As far as the quality of the matches its all configurable. When you enroll images in to the system it has a scale at which you can measure the quality of the images that are captured. Typically Face first says that it only wants to send alerts when the images that are captured meet 90%+ accuracy of the enrolled picture. That can also be adjusted either higher or lower. Then you can set parameters that if its between an 80-89% hit that it needs to be verified before deletion. The system will dump any captures that don’t meet the data accuracy scale. As far as the implementation of the system its like a science that you have to really get right a few times before you deploy. If you do not get the correct parameters right ie line of site FOV lighting and the person direct face you will not get the reads you’re looking for.

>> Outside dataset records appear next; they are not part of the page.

[ 97 129 182 142] : (132)
[106 117 146 172] : (27)
[106 135 146 172] : (3)
[122 116 154  66] : (103)
diff (103): [121 116 154  66] -> 0, [122]
diff (3): [107 135 146 172] -> 0, [106]

[129 105 139 128 170 123 132 133 131 117 112 134 106] : (161)
[110 119 135 146 136 119  94 136 121 129 106 114 128] : (129)
[135 138 128 129  96 143  84 113 127 162  97 113 146] : (88)
[149 145 106 122 125  79 170 126 128 146 152 123 141] : (126)
[147 139 133 143  80 133 123 157 119  92 127 111 100] : (37)
[154  83 128 127 143 105 152 158 120 167 157 126 130] : (99)
[110 119 135 146 136 119  94 136 132 138  90 136 141] : (112)
diff (112): [110 119 136 146 136 119  94 136 132 138  90 136 141] -> 2, [135]
diff (37): [147 139 133 143  80 133 123 157 119  93 127 111 100] -> 9, [92]
diff (126): [149 144 106 122 125  79 170 126 128 146 152 123 141] -> 1, [145]
diff (99): [154  83 128 127 143 105 152 158 119 167 157 126 130] -> 8, [120]
diff (126): [149 145 106 122 125  78 170 126 128 146 152 123 141] -> 5, [79]
diff (161): [129 105 140 128 170 123 132 133 131 117 112 134 106] -> 2, [139]
diff (161): [129 106 139 128 170 123 132 133 131 117 112 134 106] -> 1, [105]

[113 135 123 113 126 120 116  67 143 140 103 125 140 116 153 166] = (87)
[126 134 128 143 129 108  83 144 114 160  88 106 146 114 103 138] = (12)
[133 166 153 122 121 117 129 125 156 128  83 132 117 112 100 161] = (52)
[ 89 126 122 146 106 119 138  97 117 127 123 104 146 152 176 116] = (10)
[125 141 150 158 119  98 121 139  84 143  95 122 148 154 111 121] = (32)
[114 132 120  94 139 152 141  73 154 105 151 126 129 116 141 140] = (84)
[ 92 122  99  79 149 125 142 107 116 126 108 128 163 114 148 142] = (144)
diff (32): [125 141 150 158 119  98 121 140  84 143  95 122 148 154 111 121] -> 7, [139]
diff (87): [113 135 123 114 126 120 116  67 143 140 103 125 140 116 153 166] -> 3, [113]

[135 160 105  97] = (159)
[136 167  99  96] = (83)
[122 169 105 102] = (138)
[139 101 154 147] = (55)
[168  74 144 167] = (142)
[166  70 141 160] = (133)
diff (138): [122 169 105 101] -> 3, [102]
diff (138): [122 169 104 102] -> 2, [105]
diff (55): [138 101 154 147] -> 0, [139]

[ 83 135 131 124 126 136 143 126  87 152 112 111 122 126 126 152 146 139
 133 146  89 133 120 133 137 104 132 143 147 120] -> (15)
[102 134 150 175 142 144 153 108  78 134 122 158  98 104 138 132 102 148
 128 124  98 102 116 102 145 135 148 138 136 158] -> (29)
[116  88 123 115 128 184 106 133 162 150 143 122  97 149 128  97 135 151
 115  93 106 144 142 109 113 121 158 110 155 102] -> (96)
[116  88 123 115 128 184 106 133 162 150 106 122  97 149 128  97 135 151
 115  93 106 144 142 109 113 121 158 110 155 102] -> (131)
diff (29): [102 134 150 175 142 144 153 108  78 134 122 158  98 104 138 132 102 148
 128 124  98 102 116 102 145 135 147 138 136 158] -> 26, [148]
diff (15): [ 83 135 131 124 126 136 143 126  87 152 112 111 123 126 126 152 146 139
 133 146  89 133 120 133 137 104 132 143 147 120] -> 12, [122]
diff (29): [102 134 150 175 142 144 153 108  78 134 122 159  98 104 138 132 102 148
 128 124  98 102 116 102 145 135 148 138 136 158] -> 11, [158]

[165 138 177 158 147 153 152 193 160 168 142 167 171 186 147 154 137 140
 160 134 136 171] -> (17)
[159 161 152 156 161 161 156 158 158 155 163 164 156 156 159 159 166 164
 157 163 161 159] -> (20)
[161 160 162 170 162 156 157 157 160 157 157 158 157 160 160 158 161 157
 153 157 159 156] -> (43)
[151 159 156 156 158 159 157 157 155 155 164 155 163 155 171 157 162 159
 155 171 156 157] -> (28)
[157 162 155 159 160 162 156 159 152 157 162 159 160 153 161 157 164 157
 157 170 164 156] -> (62)
diff (62): [157 162 155 159 160 162 156 159 152 157 162 159 160 153 161 157 164 158
 157 170 164 156] -> 17, [157]
diff (43): [161 160 162 170 162 156 157 157 160 157 157 159 157 160 160 158 161 157
 153 157 159 156] -> 11, [158]
diff (20): [159 161 152 156 161 161 156 158 158 155 163 164 156 156 159 159 166 164
 157 164 161 159] -> 19, [163]
diff (43): [161 160 162 170 162 156 156 157 160 157 157 158 157 160 160 158 161 157
 153 157 159 156] -> 6, [157]
diff (43): [161 160 162 170 162 156 157 156 160 157 157 158 157 160 160 158 161 157
 153 157 159 156] -> 7, [157]
diff (28): [151 159 156 156 158 159 157 157 155 155 164 155 163 155 171 157 162 159
 155 171 157 157] -> 20, [156]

One thing that I do have to add is that depending on the width of the entrance/threshold you are analyzing it may take more than one camera.

I found this a very interesting technology because it is in no way like hanging a typical surveillance system. The first few stores we did with face first we had to analyze the way consumers walked into a store. We had to understand when lighting hit the front of the store in a certain part of the day so that it would not create halos around the subject. We had to install cameras deeper into the store to get the correct line of sight. Facefirst also supplies certain tools that are not in a typical integrators bag of tricks such as a laser tool that throws two beams in a certain degree angle to get the perfect positioning at the door.

"I can enroll a few people into the system and literally within seconds of us walking in front of the cameras we all get picked up and I get an instant email, text or sms alert with all biographical information of the known individual."

So the store managers than are getting alerts and visually verifying if the alert is correct?

Any system like this is going to have some level of false alerts. I am trying to understand how significiant false alerts are and how / who deals with them. Any experience with that?

When the system is deployed only store loss prevention are trained on enrolling subjects into the system. They do take numerous shots of the subject to make sure the highest quality in images. While there may be a very small level of false alerts they are mitigated by the accuracy threshold level that is set in the configuration. If they do not resemble 90%+ of the image that was enrolled then they are just disregarded. In other words they will not send out any alerts. In my experience the false alerts have been very low. To the point that the end user sees the tremendous value in the case capture and close. In regards to who sees the alerts and manages the alerts , it’s done by the regional directors they administer the system. At the store level the LP can also get alerts if the regional permits. I would recommend to do a review on the system if you guys have opportunity in your test schedule in 2015.

Great, we'll take a look.

Btw, how many perps / criminals have they successfully apprehended using these alerts?

The ultimate challenge for the Facial recognition system is how low is the false alarm rate so that innocents are not troubled by the law & order force and how many criminals were identified accurately to prevent the crime.

I would like to know whether any facial recognition software is available in the market which surveillance professionals can say that we can go for it without having to dwelve too much into the failures of the software.